The men unite when they realize the target of Lehnsherr’s manhunt, Sebastian Shaw (Kevin Bacon: Elephant White), is also trying to bring about a war between the Soviets and America. Charles wants to join with the U.S. government, proving mutants are an asset to keeping the peace throughout the world. Erik just wants to kill the Nazi.
They also use the government’s dime to build a collective of comely mutants. It’s not a hard process: Apparently the best way to spot a mutant is to look for the prettiest person in a crowd.

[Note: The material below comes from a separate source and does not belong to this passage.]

Every row gives one point. A path goes straight from each point to the next, and from the last back to the first. The post is the endless flat space through its rows: a point in 2 columns, a line in 3, a plane in 4, and so on, so that a path can go around it. How many times does the path go around the post? Going back the other way cancels.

Unfortunately, this first class isn’t taught much until the last act. While Erik and Charles gallivant through Soviet locales, these younger mutants are stuck in a comic-book version of the Real World. They talk, discuss cool nicknames and, like, totally bond.
The problem with First Class is that director Matthew Vaughn keeps piling on characters. Because they’re not developed properly, Vaughn sets them to work doing odd jobs to move the plot forward. I’m still pondering how a stripper with angel wings learned how to pilot a submarine in the span of a day — maybe that’s a mutant power, too.
If Vaughn had focused on the three characters he does develop — Erik, Charles and Raven (Jennifer Lawrence: The Beaver) — the film would have been much stronger.
Raven, a naturally blue mutant with chameleon-like transformative powers, lived in fear of being discovered and ostracized. She shows her true form only to her adoptive brother, Charles, who took her in as a child.
Charles is a bit more naive about the cruelty of man, believing that once regular people learn what special snowflakes mutants are, they will accept them with open arms. Erik, a Holocaust survivor, knows the depths of discrimination in humanity.
This trio finding their way in the modern world would have been fascinating. Even a film that chronicled Erik tracking down and killing Nazis would have been pretty cool.
The acting is hit or miss as well. Fassbender is the clear lead, with a cool, calculating performance that should fast-track him for stardom. As Emma Frost, January Jones (Unknown) is her typical vacant self, but she sure fills out a mini-skirt and bra. The 1960s’ setting seems to have less to do with the cultural climate than the fact that the model-material cast looks good in mod-style mini-dresses and turtlenecks.
What Vaughn does with gusto, however is action, especially when Erik starts slinging around metal objects.